■ The problem
Return, from the lines below, each one that includes the word "rows".

■ Material to process
What can hang from each mark
k_889: k_882 k_906
k_104: k_95 k_736
k_641: k_351 k_882
k_129: k_999
k_999: k_129
k_917: k_660 k_736
k_351: k_95 k_641
k_882: k_641 k_889
k_660: k_228 k_917
k_906: k_889 k_999
k_95: k_104 k_351

Every row comes from one small tree of marks. Brackets hold a mark, then the marks that hang from it, in the order of their numbers. Every link used is in the known rows. Which tree was each row made from?
Known rows
[k_906 [k_889 [k_882 [k_641 k_351]]] [k_999 k_129]]: [ 29  -6 -47 -10  12   8  21  21   5 -19  -8  -3  29 -23 -14  -3 -22 -84
  10  17 -21 -19  22  26  16  65  88 -40  54]
[k_906 k_889 [k_999 k_129]]: [ 22  -2 -33 -15   6  12  26   8 -15   7  -6   1  12  -7   6  19 -14 -50
  -9   1   0   5  22  12 -13  20  57 -64  33]
[k_129 k_999]: [  1   6  22   2   1 -12   6  -1  -1  -6  -5   7  -4   2 -17  -8  23   8
  11   9  13  -8  -2  12  12  -5  10  -2 -23]
[k_641 [k_351 [k_95 [k_104 k_736]]] [k_882 [k_889 k_906]]]: [-37  -8 -63  -9  39 -21 -22 -32  -4  25  -3 -24  37 -34 -39 -84  -9 -33
  51  15  41  -7  10  51  17  22  46 -49 -21]
[k_95 [k_351 k_641]]: [ -8  -4 -17  16  30  -1 -17   0   3   6 -16  -6  34   5 -27   3  -7 -32
   4  11 -18 -20   0  -5 -12  31  15  -8   0]
[k_906 k_889]: [ -7  13 -12  -7  14   3   0 -12 -18  -6  -7  -5   1   1  10   3   3 -17
 -14  -7 -11  -2  18  -3 -13  17  29 -27  20]
[k_641 [k_882 [k_889 [k_906 k_999]]]]: [-26 -21 -26 -23  13 -10  -9 -17  -6  -7  -7   0  14 -42  -7 -28   8 -39
  11   0  -6 -20   5  38  50 -13  45 -53  -5]
[k_660 k_228]: [-26   5   0   2  11  -3 -10   7  -7  22 -25 -10 -17   7  -7  14  -7  -1
  -1   6   8 -16  -1  22  -2 -20  -4 -18 -10]
[k_906 k_889 k_999]: [  1   6 -18  -8   9  12  24  -8 -18 -10 -11   8   6 -11   7   5   7 -37
 -17  -5 -26  -3  29  -1   9   4  58 -59  21]
[k_351 [k_95 [k_104 k_736]] k_641]: [-26 -10 -39   6  25  -2  -9 -44   6  61   0 -26  47 -44 -27 -37 -10 -15
  28   6  29  12  -3  -1  -6  13  26 -37 -26]
[k_641 [k_351 k_95] [k_882 [k_889 [k_906 k_999]]]]: [ -8  -9 -37   7  25 -18   8 -14 -10   4 -13  12  23 -27 -28 -45   0 -53
  51  36  -3 -12  15  40  37   6  63 -58  -1]
[k_660 k_228 [k_917 k_736]]: [-55  18 -23   0   8  -6 -33   8 -32  41 -51 -18  22  15  13 -16   1  11
   6  -3  39 -23   0  26   4 -55   6 -30 -20]
[k_906 [k_889 [k_882 k_641]] [k_999 k_129]]: [ 15 -10 -38 -23   1   9  15   3   2   2  -9 -14  19 -45   3   6 -26 -70
  -4   2 -16 -11   9  24  31  42  73 -45  45]
[k_906 [k_889 [k_882 k_641]]]: [-12   8 -17 -19   9   6 -17 -15  -1 -15  -9 -22   2 -41   4  -7  -7 -37
 -11  -9 -30 -18   3   6  31  40  48  -8  30]
[k_641 [k_882 k_889]]: [-22 -14 -11 -21   6  -7   6  -9 -17   6 -15 -15   6  -5  -3 -23  10  -6
  12  -6  18 -11   7  23   8  -9  27 -22  11]
[k_889 [k_882 k_641] [k_906 k_999]]: [-12 -11 -22 -14   0  -4 -31 -11  28 -19   3  -2  15 -71 -16 -12 -11 -54
   8   6 -39 -24 -16  26  86  20  39 -11  -2]
[k_999 k_129]: [ 19  -7 -13  -8  -8  -1   7  15   4  19   5 -10   9   7   2  10 -21  -7
   8   8  26   6  -3  17 -21  15  -3  -7  11]
[k_641 [k_351 k_95] [k_882 k_889]]: [ -3  -4 -20   9  18 -13  20  -7 -22  12 -17   2  19  10 -23 -41   3 -23
  49  25  20  -5  17  24  -6  10  43 -29  13]
[k_889 [k_882 k_641] [k_906 [k_999 k_129]]]: [  9 -19 -37 -21  -6  -5 -21   5  31   0   5  -7  19 -69 -10  -5 -32 -65
  14  12 -15 -16 -24  41  64  34  37 -18  10]
[k_917 k_660 k_736]: [-12  16 -28   5 -12   5  -4 -16 -22  28   4  -4  56 -34  11 -33 -24   6
  12  -1  27  21  -6  -9   3  -8   9 -26   9]
[k_906 [k_889 [k_882 k_641]] k_999]: [ -7  -3 -25 -18   8  10   3 -13  -1 -19 -12  -8  10 -53   1  -1  -5 -61
 -11  -7 -42 -19  16   3  53  30  81 -42  31]
[k_351 [k_95 k_104] [k_641 [k_882 [k_889 k_906]]]]: [-47 -14 -55 -10  28 -16 -35 -48 -10  43  -1 -14  55 -52 -43 -45  -8 -50
  32  14  12 -15 -27  46  16  15  25 -53 -33]
[k_906 [k_889 [k_882 [k_641 [k_351 k_95]]]] [k_999 k_129]]: [ 35   1 -49   1  16   4  26   5  -3  10 -13  -2  27 -31 -20 -15 -35 -86
  31  35 -15  -2  19  21  17  63  92 -48  47]
[k_917 k_660]: [  3  14  -7  13 -12   2   8  -5 -16  16   8   6  21 -14  -1 -11 -23  -7
   2   8  15  18  -8  -1   3   5   2 -10   6]
[k_351 [k_95 [k_104 k_736]] [k_641 [k_882 k_889]]]: [-46 -28 -52 -15  31  -9  -2 -52 -10  63 -14 -40  53 -49 -29 -62   1 -22
  39  -2  45   2   3  26   4   5  49 -56 -15]
[k_882 k_889]: [-14 -18  -2 -23   9   4  -8 -15 -15  18 -22 -21   0   0  14  -9   9   4
   5  -9  -3   0   3  12   3 -12  28 -11  10]
[k_104 [k_95 [k_351 [k_641 [k_882 [k_889 k_906]]]]] k_736]: [-42   0 -58 -21  61 -11 -48 -46   0  25 -25 -56  44 -70 -27 -36  17 -30
  35  22  19 -30   6  24  31  40  67 -36 -10]
[k_882 [k_641 [k_351 k_95]] [k_889 [k_906 k_999]]]: [ -3 -20 -28  -2  48 -16  -6 -15   6  23 -27  -5  43 -46  -9 -24   5 -64
  44  26 -47  -7  -2  32  55   7  71 -39   6]

Which tree is each row?
[-10  15 -26  -1  30   7 -16 -19  -1  13 -23 -38   5 -21 -13 -20   3   2
  18  20  17  -4  20 -14  11  29  44 -11  -8] : [k_104 [k_95 k_351] k_736]
[ -3   0 -37  21   7  -3 -10  -5  11   5   4   1  32 -21 -49 -47 -28 -54
  30  26 -10 -12 -13  19  26  50  38  -7  -6] : [k_889 [k_882 [k_641 [k_351 [k_95 k_104]]]]]
[ 16   0 -36 -23 -19  17  16  -2 -13 -10  -5  -6  -6 -21  -2  -2 -32 -51
  -7   7   6  -7  24  20   4  42  67 -56  35] : [k_906 [k_889 k_882] [k_999 k_129]]
[-35 -20 -47  -6  38 -12 -26 -13  -5  -1 -23 -10  45 -35 -37 -24  -1 -69
  15   9 -24 -39   4  30  37  13  63 -63  -2] : [k_95 [k_351 [k_641 [k_882 [k_889 [k_906 k_999]]]]]]
[ 15   4 -16  21  11  -9  -4   0  12   3  -8  -4  17 -22 -29 -28 -21 -39
  41  31 -15  -8  -4  12  31  45  35  14  12] : [k_889 [k_882 [k_641 [k_351 k_95]]]]
[-14 -10 -45   8  21  -6 -12 -19  19  18  -1 -26  35 -43 -40 -66 -22 -37
  45  12  16  -4   2  14  34  50  48  -9  -9] : [k_889 [k_882 [k_641 [k_351 [k_95 [k_104 k_736]]]]]]
[ -8   5 -20 -14 -13  19   7 -23 -16 -28 -10   6 -13 -26  -3  -7 -13 -41
 -14   2 -20 -17  26   4  27  29  67 -49  22] : [k_906 [k_889 k_882] k_999]
[ 14 -16 -52  -1  17 -16  16   2  -5  21  -8   5  31 -18 -30 -38 -18 -63
  56  39  20  -5   9  60  14  20  60 -62  11] : [k_641 [k_351 k_95] [k_882 [k_889 [k_906 [k_999 k_129]]]]]
[-29  -2 -53  -8  43  -2 -28 -26  -8   6 -27 -18  50 -61 -41 -13  17 -64
  21  34 -20 -37   0  24  44  28  80 -66 -10] : [k_104 [k_95 [k_351 [k_641 [k_882 [k_889 [k_906 k_999]]]]]]]
[-24  -1 -56   2  30 -13 -44 -29  33  15   9 -23  39 -65 -45 -71 -29 -50
  45  17   5 -11 -12  35  54  53  37  -9 -23] : [k_889 [k_882 [k_641 [k_351 [k_95 [k_104 k_736]]]]] k_906]
[-34 -13 -48   5  40   3 -25 -16   9  22  -9 -30  52 -16 -39 -34 -15 -30
   4  -7  12 -17   6  -1 -10  35  32 -28 -17] : [k_95 [k_104 k_736] [k_351 k_641]]
[-37  24 -29   8  -1   1 -13  -6 -32  53 -25 -12  35 -25   7 -15 -32   4
   7   3  40   4  -5  13   4 -29  10 -40  -1] : [k_917 [k_660 k_228] k_736]
[  9 -22 -49 -18  17 -13  14  20   4  -8  -2   3  35 -13 -21 -28  -9 -61
  30  26  17 -21  11  55  14  17  54 -53  19] : [k_641 k_351 [k_882 [k_889 [k_906 [k_999 k_129]]]]]
[-32 -15 -32 -21  28 -19 -33 -30   0  14  -5 -17  40 -48 -13 -22  14 -30
  18   4   3 -26 -14  37  18   8  22 -26  -4] : [k_351 [k_641 [k_882 [k_889 k_906]]]]
[ -6 -10 -41  12  43  -9   5  -8  16  32  -1 -22  55 -30 -26 -48  -5 -34
  39   8   9  10   2  10  15  26  42 -18  -6] : [k_882 [k_641 [k_351 [k_95 [k_104 k_736]]]]]
[ 28  -6 -47   9   9 -14  -9  10  28   9   2   2  30 -50 -34 -27 -41 -78
  51  45 -15  -8 -13  43  50  52  48 -22  10] : [k_889 [k_882 [k_641 [k_351 k_95]]] [k_906 [k_999 k_129]]]
[-32  -9 -46 -17  51   0 -18 -34 -11  30 -37 -59  42 -47 -26 -30  20 -16
  33  19  24 -25  20   5  11  33  77 -38   6] : [k_104 [k_95 [k_351 [k_641 [k_882 k_889]]]] k_736]
[  3  -4 -30  24  33  -5   5   7   9  20   2   8  51 -13 -39 -28 -11 -49
  30  15 -14   2 -12  13   6  25  25 -15  -7] : [k_882 [k_641 [k_351 [k_95 k_104]]]]
[-12  -1 -24  -6 -19   0 -27 -18  13 -29   7   8 -10 -48 -20 -20 -19 -37
   5  13 -19 -21  -6  24  61  15  28 -22 -14] : [k_889 k_882 [k_906 k_999]]
[-25 -22 -19 -16  21  -9   2 -19 -11  19 -12 -19  38 -24 -12 -13  18 -19
  13  -1  10 -18  -2  18  -3   4  32 -26  12] : [k_351 [k_641 [k_882 k_889]]]
[ -5  10 -45  31   8  -8  21   5  -6  -2  13  23  33  10 -56 -52 -18 -38
  33  29  27  -3   5  24 -14  26  16 -34 -17] : [k_641 [k_351 [k_95 k_104]] k_882]
[ -6  -1 -39  18  26  -3   7 -16   2  24   2 -12  34  -7 -33 -57 -11 -19
  36  16  32  12  16   6 -12  22  27 -26 -17] : [k_641 [k_351 [k_95 [k_104 k_736]]]]
[-31  -9 -51   8  20 -12   2 -35   5  47  10 -19  55 -50 -39 -51  -9 -22
  37   6  48   2   1  11  -1  19  25 -48 -26] : [k_351 [k_95 [k_104 k_736]] [k_641 k_882]]
[-21 -21 -16 -24  16  -1 -19 -22  -5   5 -17  -8   8 -33   5 -10   6 -33
   7  -1 -27 -10   3  30  44 -17  48 -42  -3] : [k_882 [k_889 [k_906 k_999]]]
[-23  -3 -31   2  12  -1  -3 -34  -1  43  -2 -23  17 -26 -17 -45 -15  -2
  25   1  35  16   5   7   3   4  21 -34 -27] : [k_351 [k_95 [k_104 k_736]]]
[-20 -16 -22  -4  18 -11   5 -35 -19  47 -20 -15  35 -29 -17 -26   7 -21
  40  16  20  -4  -3  19  -3   5  36 -35   5] : [k_351 k_95 [k_641 [k_882 k_889]]]
[-14  -1 -33  18  23 -10  -5  10   2  -8  -7   4  36  -4 -41 -14  -9 -39
  11  11   4 -29   2   3  -8  33  13 -17   0] : [k_95 [k_351 [k_641 k_882]]]
[-26 -21 -12 -32  38 -14 -42 -18  10  23 -16 -30  26 -47  16  -3  13 -28
  11 -15 -33 -14 -25  33  47  -2  25  -4   7] : [k_882 k_641 [k_889 k_906]]
[-13   1 -33   3  28 -24 -12 -16 -10   9  -9   0  19 -15 -25 -51  -1 -31
  51  31  10 -14   1  45  14  18  31 -28  -1] : [k_641 [k_351 k_95] [k_882 [k_889 k_906]]]
[-35   7 -48  -9  48  -8 -49 -30  -8  12 -23 -30  43 -49 -37 -18  14 -43
  25  32  -6 -37 -10  26  23  39  45 -34 -10] : [k_104 [k_95 [k_351 [k_641 [k_882 [k_889 k_906]]]]]]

■ Answer space
Every row comes from one small tree of marks. Brackets hold a mark, then the marks that hang from it, in the order of their numbers. Every link used is in the known rows. Which tree was each row made from?
Known rows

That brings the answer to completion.